История эта быстро распространилась, очевидно направленная заговорщиками в нужном смысле (она вошла как достаточно существенная и в хронику Гёте). Прежде всего резко усилились старые разговоры о перемене царицы.
Павел до последнего вечера был, по-видимому, еще далек от развода, но слухи о возможности изгнания императрицы, подогретые Паленом, уже повторялись сотнями придворных уст, а от них и петербургская чернь подхватывает версию о возможной женитьбе царя на Гагариной, а еще более – о таковых же шансах мадам Шевалье.
Очевидец передает грубо-простонародную оценку событий – как «на Исаакиевской площади какой-то мужик показывал за деньги суку, которую звал мадам Шевалье».
Супруги Шевалье будут высланы буквально в первые часы нового царствования…

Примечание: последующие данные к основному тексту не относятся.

cols: W Q E V
Q490: [ 88 128  75 110]
Q765: [103 132  50 172]
Q71: [122 132 133 105]
Q412: [ 99 132  79 115]
Q656: [122 132 103 104]
col: [122  99 122]  W
col: [172 105 115 104]  V
where: [104]  Q656, 3
tags:
[88] -> Q68
[102] -> Q82
[103] -> Q818
[104] -> Q340
[99] -> Q632
[132] -> Q218
key Q765 0:   Q818

cols: C U X S L
Q412: [129 164 100 128 133]
Q159: [177  93  48  73 169]
Q765: [117 105 113  88 148]
Q656: [139  80 103 130 155]
Q254: [ 74 153 162  77 156]
Q71: [129 164 100  81 113]
Q926: [125 115  82 151 234]
Q649: [177  93  61 168 151]
Q490: [140 197 161 143 122]
Q433: [153 109  72 141 204]
Q679: [190 213  94 163 178]
size: [177  93  61 168]  4
where: [161]  Q490, 2
tags:
[151] -> Q872
[148] -> Q270
[150] -> Q745
[149] -> Q466
[93] -> Q176
key Q649 4:   Q872
which: [177  93  48  73 169]  Q159
size: [177  93  48  73 169]  5
which: [129 164 100  81 113]  Q71
col: [156 113]  L

cols: Y G K M R J A Z
Q433: [187 137  89  98 104 131 102 122]
Q71: [ 55 117 181 145 109 128 152 137]
Q490: [151 126  98 114 116 126 117 125]
Q926: [187 137  89  98 135 131 102 122]
Q649: [ 55 117 181 145 109 128 152 134]
Q254: [177 125  70 117 116 121 109 109]
Q656: [ 51 106 190 157  95 117 171 118]
Q119: [ 93 139 160 128 124 128 138 142]
Q159: [157 133 100 117 127 122 124 120]
Table of tags by key:
[171] -> Q118
[170] -> Q979
[117] -> Q246
[138] -> Q473
[102] -> Q886
[172] -> Q895
key Q656 6:   Q118
which: [151 125  98 115 116 125 117 125]  Q490
size: [177]  1
col: [145 114  98 145 117 157 128]  M
which: [187 137  89  98 135 131 102 122]  Q926

cols: vapi fazaf muba sok larab Loluz devib devim nezu gaz
Q433: [160 145 134  60 156 119  93 116 172 183]
Q649: [ 56 109 175 167 113 138 168 121 188  90]
Q656: [155 121  45  97 122 135 108 129 184 140]
Q71: [123  91 105 112 147 117  96 104  62  96]
Q926: [141 111  94  84  71 119 155  84  52 149]
Q490: [196 131 100 132 172 110 111 122 111 142]
Q765: [100 130 118 128  99 140 111 130 114  99]
Q254: [146 108 123 138 149 143 151  76 139 138]
Q119: [146 108 123 138 149 143 115  76 139 138]
Q679: [123  91 105 112 147 117  96 104  93 166]
col: [135 117 119]  Loluz
size: [196 131 100 132 172 110 111 122]  8
size: [160 145 134  60 156 119]  6
col: [ 90 140  96 149 142  99 138]  gaz

cols: H N D P F
Q433: [206 200 211  33 188]
Q254: [103 101 136 125  97]
Q679: [ 73  75  95 171  78]
Q412: [199 191 226  24 176]
Q765: [116 115 132 128 113]
Q926: [ 70  72  92 181  76]
size: [103 101 136 125  97]  5
size: [116 115 132]  3

cols: Ris zure vobe varon vof Raz tig mumes bakog
Q71: [143 205 175  76 128 133  98 107 105]
Q679: [156 150 130 113 115 143 138 161 103]
Q765: [178 226 173  62 111 151 114 152 141]
Q412: [ 81  67 108 169 148 104 123  87 147]
Q119: [ 73  32  87 193 148 137 161 173  65]
Q254: [186 162 124 105  99 159 156 203  64]
Q433: [ 73  32  87 193 148 102 136  95 125]
Q649: [138 110 111 140  99 134 146 155  94]
Q656: [143 205 175  76 128 133  98 107 179]
size: [73 32 87]  3
which: [ 72  31  87 194 149 138 161 173  65]  Q119
which: [145 205 175  77 128 134  97 108 179]  Q656
key -> tag
[110] -> Q997
[226] -> Q331
[225] -> Q489
[109] -> Q232
[151] -> Q964
key Q765 1:   Q331
which: [ 82  66 108 169 147 105 122  87 147]  Q412
col: [104 137 159 102]  Raz
where: [62]  Q765, 3

cols: Rur bev retu vob dasez vasi neb zeton dadis
Q254: [ 97 131 124 127 113 102  62 126 164]
Q656: [ 87 118 119 136  98  81 138 140 200]
Q159: [100 104 122 106  63  62 136 107 154]
Q119: [101 107 124 159  85  80 164  96 171]
Q71: [121 142 161 117 103  51 155 131 154]
Q765: [123 147 126 124 124  88 137 101 159]
Q412: [113 132 132 115 116  97 136 101 176]
which: [118 140 159 115 104  51 155 131 155]  Q71
key -> tag
[127] -> Q764
[132] -> Q483
[124] -> Q431
[171] -> Q916
[123] -> Q642
[126] -> Q79
[122] -> Q115
key Q119 2:   Q431
where: [63]  Q159, 4
which: [ 97 131 124 127 113 102  62 126 164]  Q254

cols: dur rizud Kelu siki
Q765: [ 60 152 128 117]
Q679: [ 60 152 111  99]
Q433: [ 60 152 111 106]
which: [ 60 154 111  99]  Q679
key -> tag
[98] -> Q3
[60] -> Q337
[99] -> Q753
[152] -> Q392
[107] -> Q540
[153] -> Q690
[106] -> Q738
key Q679 3:   Q753
which: [ 60 151 112 107]  Q433
which: [ 60 151 127 117]  Q765

cols: pog Keke kidil resok ros begif Rugos kisek sero rek
Q159: [ 73 101 182 162 118 105 162 125 144  89]
Q649: [ 54  82 196 176 111  94 174 118 150  78]
Q412: [204 176  60  81 149 162  80 142 110 177]
Q765: [196 167  61  81 136 159  85 135 103 174]
Q656: [216 194  48  67 153 174  68 147  91 182]
Q254: [ 81 109 173 154 119 111 157 125 139  95]
Q490: [196 167  61  81 136 141 108 129 121 152]
Q679: [ 54  79 198 179 112  91 175 118 156  77]
Q119: [185 158  81  97 144 150  93 137 122 165]
Q926: [196 167  61  81 136 159  98 131 118 168]
Q71: [ 60  83 196 177 116  92 173 121 159  81]
Q433: [ 54  81 197 177 111  93 174 118 152  78]
size: [ 81 109 173 154 119 111 157 125 139  95]  10
col: [194 109 167  79 158 167]  Keke
where: [82]  Q649, 1
which: [ 54  79 197 179 112  91 174 118 156  78]  Q679
col: [142 135 147 125]  kisek
col: [ 54 204 196 216  81 196  54 185]  pog

cols: milu meles dib dufi nal Rokon pera
Q656: [170  82 180  54  86 181  88]
Q433: [170  82 180 155  45  63 183]
Q679: [170  82 180 155  45 134 124]
which: [169  81 179  53  88 180  87]  Q656
key -> tag
[55] -> Q148
[87] -> Q404
[182] -> Q556
[54] -> Q635
[183] -> Q410
[88] -> Q327
key Q656 6:   Q327
where: [134]  Q679, 5
which: [170  82 180 155  45  63 183]  Q433
size: [170  82 180 155]  4
which: [171  81 180 155  45  64 183]  Q433

cols: saz Lepus gov bal kos sisam nedop nera
Q159: [157 156 127 143 111  75 120 133]
Q656: [157 151 121 156  94  69 145 114]
Q71: [177 166 123 151 106  35 150 136]
Q412: [141 134 112 139 118 111 111 139]
col: [127 121]  gov
which: [157 150 121 156  94  69 145 114]  Q656
where: [121]  Q656, 2
col: [157 177 141]  saz
tags:
[177] -> Q578
[107] -> Q537
[121] -> Q660
[124] -> Q570
[112] -> Q714
[123] -> Q707
[106] -> Q888
[122] -> Q122
key Q71 2:   Q707
which: [141 134 112 139 118 111 111 139]  Q412

cols: dema Dit kegu Salen zumi Mitub bolu ginas gopi
Q656: [ 84  78 138 140 211 112 168 118 136]
Q765: [ 85 193  89 117  98 158  71 154 182]
Q433: [ 85 193  89 117  98 158 171 182 203]
Q119: [100 128 100 110 165 129  96 109 149]
Q71: [ 85 193  89 117  98 158 229 177 109]
Q412: [ 85 193  89 117  98 158 229 154 182]
which: [ 85 193  89 117  98 158 229 177 109]  Q71
size: [100 128 100 110 165 129  96 109 149]  9
Table of tags by key:
[140] -> Q6
[193] -> Q107
[116] -> Q411
[117] -> Q47
key Q412 3:   Q47
which: [ 85 193  89 117  98 157  71 154 182]  Q765

cols: goguz peres Kup nubim vonur Gaf Zelap ral bomif fofin
Q926: [127 169 141  69 127 110  99 148 146 141]
Q254: [125  83 123 210 149 165 153 207 111 114]
Q71: [126 195 129 176 131  89  94  55 139 166]
Q765: [126 194 130  63 131  91  94  56 139 164]
Q433: [127 175 139  69 131 107  97  67 143 147]
Q656: [127 177 138  69 132 105  96  66 142 149]
which: [124  81 122 211 150 165 153 206 111 114]  Q254
col: [141 123 129 130]  Kup
which: [127 168 141  70 126 109 100 148 146 141]  Q926
where: [169]  Q926, 1
size: [127 169 141  69]  4
where: [175]  Q433, 1

cols: dipe ses nup digig volok
Q656: [104 113 134  32  70]
Q71: [143  69  79 204  90]
Q490: [142 185 132  29 128]
Q119: [168 190  62 120 205]
Q679: [132  96  52  57  67]
Q433: [ 98  90  55  59 120]
col: [168 132  98]  dipe
which: [142 184 132  29 128]  Q490

cols: bivel nafar Mulab pedi Pir bomu
Q254: [111 100 104 150 148 101]
Q926: [ 62  26  32 203 224  32]
Q412: [160 190 188  72  79 190]
which: [110 100 104 149 147 100]  Q254
col: [ 32 188]  Mulab

cols: kopon sebu Bizi fiz
Q71: [142 130 117 133]
Q159: [ 36 131  79 102]
Q649: [153 127 156 123]
Q765: [128 124 118 130]
Q490: [136 134 123  98]
key -> tag
[156] -> Q423
[79] -> Q25
[117] -> Q308
[123] -> Q307
key Q71 2:   Q308
where: [124]  Q765, 1
which: [142 130 117 133]  Q71
size: [142 130]  2
where: [131]  Q159, 1
where: [134]  Q490, 1
which: [136 134 122  99]  Q490

cols: rorat Logu bosab laz Zaf Mus
Q656: [ 97 156  86 120  91 148]
Q433: [141 134 177  76  49  66]
Q412: [141 134 177  76  49 178]
Q490: [115 163  90  99 109 179]
Q649: [ 98 162 132 100  84 130]
size: [ 97 156  86 120  91 148]  6
size: [141 134 177  76  49]  5
size: [ 98 162 132]  3
where: [130]  Q649, 5

cols: nozil lusa fatu Fudu Lunub Zuvu finik
Q656: [108 196 188 202 164 178 169]
Q679: [163 195 172 226 103 168 175]
Q412: [108 196 178 202 164 178 169]
size: [108 196 178 202]  4
which: [163 195 173 226 103 167 175]  Q679
col: [195 196]  lusa
size: [108 196 188 202 164]  5
where: [103]  Q679, 4
size: [163 195 172 226 103]  5
size: [108 196 188]  3

cols: vubas seki vep suv dav Gemu gib
Q649: [176  82 141  64 164 154 157]
Q412: [108 191 115 232  89 149  89]
Q490: [ 81 184 111 161  80  86  67]
Q433: [143 118 138 148 140 142 145]
Q765: [108 191 115 232  89  95  89]
Q159: [ 63 193 108 196  80  83  67]
Q119: [ 54 191 115 232  89  95  89]
Q656: [ 64 189 115 203  83  91  77]
Q679: [ 64 189 115 203  83  91 104]
which: [108 190 115 233  88 150  89]  Q412
where: [142]  Q433, 5
col: [196 232 203]  suv

cols: Zin savu Veti ril kib dopo zivar bolur
Q159: [ 90 172 183 186 120 114 148 152]
Q119: [ 90 172 183 186 120 114 188  85]
Q71: [126 177 133 192 147 203  79 105]
Q490: [160  64 122 100 108  38 118  96]
Q649: [ 91 187  63 160 137 213 148 152]
tags:
[160] -> Q637
[159] -> Q531
[39] -> Q968
[213] -> Q49
[38] -> Q347
[118] -> Q912
key Q490 5:   Q347
which: [160  64 122 100 108  38 118  96]  Q490
which: [ 90 172 183 186 121 114 148 153]  Q159
where: [105]  Q71, 7
where: [192]  Q71, 3

cols: Zup Kotom pugud fakam razom naso Rom Noli Navam mefi
Q119: [218  81 139 163  49  96  88 126  99 187]
Q926: [185 137  55 152 136  97 182 135  91  60]
Q649: [127 107 235 192 177 158  74 188  94 177]
col: [218 185]  Zup
where: [107]  Q649, 1
which: [127 109 236 193 177 158  74 187  95 176]  Q649
col: [ 60 177]  mefi
where: [96]  Q119, 5
col: [99 91]  Navam
where: [126]  Q119, 7

cols: mebes meka nub duda
Q412: [140  88 112 144]
Q765: [138  49 104 144]
Q649: [120 147 141 131]
Q119: [116 122 121 110]
Q71: [ 87 162 117  66]
Q254: [123  63 150 154]
Q490: [ 98 173 117 155]
Q926: [170  65  87 187]
Q679: [109  78 128 176]
which: [140  88 112 143]  Q412
tags:
[109] -> Q948
[123] -> Q985
[110] -> Q80
key Q679 0:   Q948
col: [ 98 170]  mebes
which: [119 147 142 131]  Q649
where: [110]  Q119, 3

cols: kabu dobol sog bem sov mar vozuz gel
Q433: [129 120 143 114 114  77 125 146]
Q926: [127 134  97 155 153 155 153 105]
Q656: [130 127 156 106 101 109 112 141]
Q412: [148 113  86 173 137 210 225  94]
Q679: [129 120 143 114 114 121 125 146]
Q159: [132 124 164 103  93 113 119 150]
Q765: [119 127 167  93 104  77  74 157]
tags:
[164] -> Q614
[165] -> Q20
[167] -> Q41
[143] -> Q121
[168] -> Q716
[124] -> Q364
key Q159 2:   Q614
which: [117 128 169  92 104  75  72 157]  Q765
where: [105]  Q926, 7
col: [119  74]  vozuz
size: [129 120 143]  3
which: [129 121 143 114 114 120 125 146]  Q679

cols: Daf Duzez zas Luv tana Pil Vogeg mafas fazok Pifi
Q159: [105 184 102  83  94 149 147 132 106 109]
Q412: [141 154 122 103 131 170 207  48  63 141]
Q679: [139 161 131  99 120 136 201  82 107 150]
Table of tags by key:
[206] -> Q421
[207] -> Q516
[208] -> Q513
[148] -> Q389
[201] -> Q469
[147] -> Q787
key Q412 6:   Q516
size: [141 154 122 103 131 170 207  48  63 141]  10
size: [139 161 131  99 120 136 201  82 107 150]  10

cols: nutok safur fidek vuzog dag Tuko Raraf Dab
Q679: [ 86 150 119 108 124 139 138 133]
Q656: [114 136 166 125  73 149 134  98]
Q490: [119 132 102 115 124  98 144 149]
Q159: [130 112  92 122 130 124 128 138]
Q412: [132 104 148 108 138 150 136 115]
Q71: [ 91 147 191 123 121 161 147  93]
Q926: [119 132 102 115 140  98 144 149]
Q765: [125 146 126 106  90 112 100 121]
Q433: [119 157 101 132 129  50 132 134]
Q649: [165 146  97  92 122 102 133 129]
Q119: [122 145 123 133 133 123 116  92]
Q254: [120 134 135 114 127 131 111 141]
col: [ 90 129]  dag
which: [118 131 103 114 140  98 143 149]  Q926
key -> tag
[103] -> Q407
[144] -> Q957
[112] -> Q370
[123] -> Q982
[157] -> Q595
[136] -> Q101
[104] -> Q60
[145] -> Q999
[111] -> Q39
key Q119 1:   Q999

cols: Lur pazo dev fidas
Q656: [107  65 112 110]
Q412: [147 107 146 115]
Q926: [116  87 107 126]
Q433: [140 105 135 119]
Q765: [119  52 125 100]
Q679: [124 103 150  98]
Q119: [126 105 118 128]
Q490: [108  71 145  84]
Q254: [117  69 105 123]
Q71: [137  80 155  92]
Q649: [131  88 109 132]
where: [112]  Q656, 2
size: [140 105]  2
key -> tag
[124] -> Q211
[116] -> Q312
key Q926 0:   Q312
col: [107 147 116 140]  Lur
where: [80]  Q71, 1

cols: beso zike remen Vev poko lupid forek Tizad
Q926: [150 102  66 157 128 124  73 123]
Q119: [133 143 153 129 104 112 156 114]
Q679: [ 70 136 160 107 171 121 158 124]
Q433: [166 105  95  90 123 133 114 160]
Q71: [102 112 172 162 143 135 146 104]
Q490: [214 122 119 142  66  95  81 111]
Q159: [156 102 119  97 139 142 113 134]
Q649: [100 133 126 144 136  95 199  86]
Q412: [102 112 172 162 191 135 118 112]
col: [143 136 105 112 122 102 133 112]  zike
where: [144]  Q649, 3
where: [97]  Q159, 3

cols: nibaf ribo vove bomi punav fuda lum Bodu
Q412: [134 106 114 133 133 119 128 132]
Q159: [170  27  61 161 146  62 128 162]
Q433: [115 160 168 133 125 173 132 127]
Q656: [148 106 101 126 142  97 127 146]
Table of tags by key:
[62] -> Q461
[97] -> Q94
key Q159 5:   Q461
which: [114 159 167 132 124 173 134 128]  Q433

cols: tiz sifav guroz vip tunik peko Fipo silem dasig
Q159: [136 140 144 153 129 142 123 142 112]
Q433: [135 114  96 178 117 110 138 151 110]
Q926: [176  49  91  98 124  89  91 167 129]
Q71: [135 114  96 178 117 110 138 151 112]
Q679: [ 54 193 138 216 123 170 192  83 116]
Q656: [102 132 169  87  93  78 127 119 128]
col: [144  96]  guroz
which: [ 54 194 138 215 123 170 191  82 115]  Q679
size: [176  49]  2

cols: Lufol Neto nen pivar kegip Vumo zub
Q119: [121 137 126  97 109 115  98]
Q412: [172  38 114 161 220 185 193]
Q433: [137 125 112 130 139 125 140]
Q649: [121 154 113 100  88  93  94]
col: [114 112]  nen
where: [93]  Q649, 5
col: [ 97 161]  pivar

cols: Kize Ruli seras ruvu nel
Q765: [129  35 144 157  93]
Q926: [126  31 141 152 103]
Q656: [148  43 147 152 103]
Q679: [155  36 146 157 105]
Q412: [127  31 153 150  95]
Q71: [148  43 147 166  91]
Q649: [133  36 147 156  90]
Q433: [126  30 141 159 103]
which: [129  35 145 156  95]  Q765
Table of tags by key:
[149] -> Q750
[129] -> Q111
[147] -> Q673
[148] -> Q752
[130] -> Q10
key Q71 0:   Q752
where: [150]  Q412, 3
col: [126 148 155]  Kize
where: [146]  Q679, 2
where: [127]  Q412, 0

Впрочем, слух о «женах» императора был куда менее острым, чем вопрос о наследнике. В Дрезденском архиве (очевидно, по дипломатическим каналам) отложилась версия насчет идеи Павла I сделать своим наследником третьего сына, Николая, «не испорченного бабушкиным влиянием». Однако этот слух явно перекрывался другим.
Вюртембергская тема
6 февраля в Петербург прибыл и 7 февраля представлялся Павлу тринадцатилетний племянник Марии Федоровны (и стало быть, двоюродный брат Александра, Константина и других «Павловичей») – принц Евгений Вюртембергский.
В феврале и марте камер-фурьерский журнал не раз отмечает присутствие принца Евгения за обедом или ужином, в последний раз 2 и 10 марта.
Мемуары и рассказы самого принца достаточно любопытны. Они в различной степени основаны на почти не публиковавшихся дневниковых записях и достаточно точны. Кроме того, записки принца дополняются материалами его секретаря Гельдорфа, а также известного историка Т. Бернгарди.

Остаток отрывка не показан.